Stressing that the board and management do not expect to complete a review of a possible split until the end of the year, Aberle told Reuters that Qualcomm agrees with Jana that its stock is undervalued. Shares have fallen 25 percent over the past 12 months, whereas the S&P 500 is down 2.25 percent.
Aberle said that investors calling for a split are taking a "sum of the parts" analysis and believe that Qualcomm's two divisions - its highly profitable licensing arm and its chips unit - would be valued more highly as independent companies.
"You have to step back and say why is that and would a separation actually solve whatever the underlying issues are that are creating the current valuation?," he said. "You have to be careful that it's not too simplistic an analysis."

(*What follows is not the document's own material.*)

Below is a small trained network, with its code and all its weights. Each question gives an input and a target symbol and asks what happens when units are switched off, that is, made to give their printed mean instead of their output.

The company's current structure, Aberle said, also allows Qualcomm to leverage relationships with Chinese customers, since the chipmaker is well-positioned to help them expand to other countries.
At the same time, Aberle acknowledged that having both a chips and licensing division has at times created conflicts with customers, "but we manage it pretty well."
Dealing with Jana
Jana in April unleashed a public campaign to reform Qualcomm, calling its chip business "essentially worthless" at current valuations and pressing the company to spin it off or pursue strategic mergers or acquisitions.
Aberle said that when Qualcomm was approached by Jana, the hedge fund which owned $2 billion in stock did not pressure it to pursue a breakup but rather wanted them to review a split as one option to unlock value.
It is also working on adding a third independent board member, whom Aberle declined to name. Qualcomm has already added two new board members in cooperation with Jana.
"A lot of the things (Jana) put on the table were very consistent with things we'd already been talking to our shareholders about and already been planning for a long time," Aberle said.
Qualcomm said in July it would reduce costs by about $1.4 billion (roughly Rs. 9,273 crores), cut about 4,500 full-time staff, or 15 percent of its workforce, and boost capital returns to shareholders.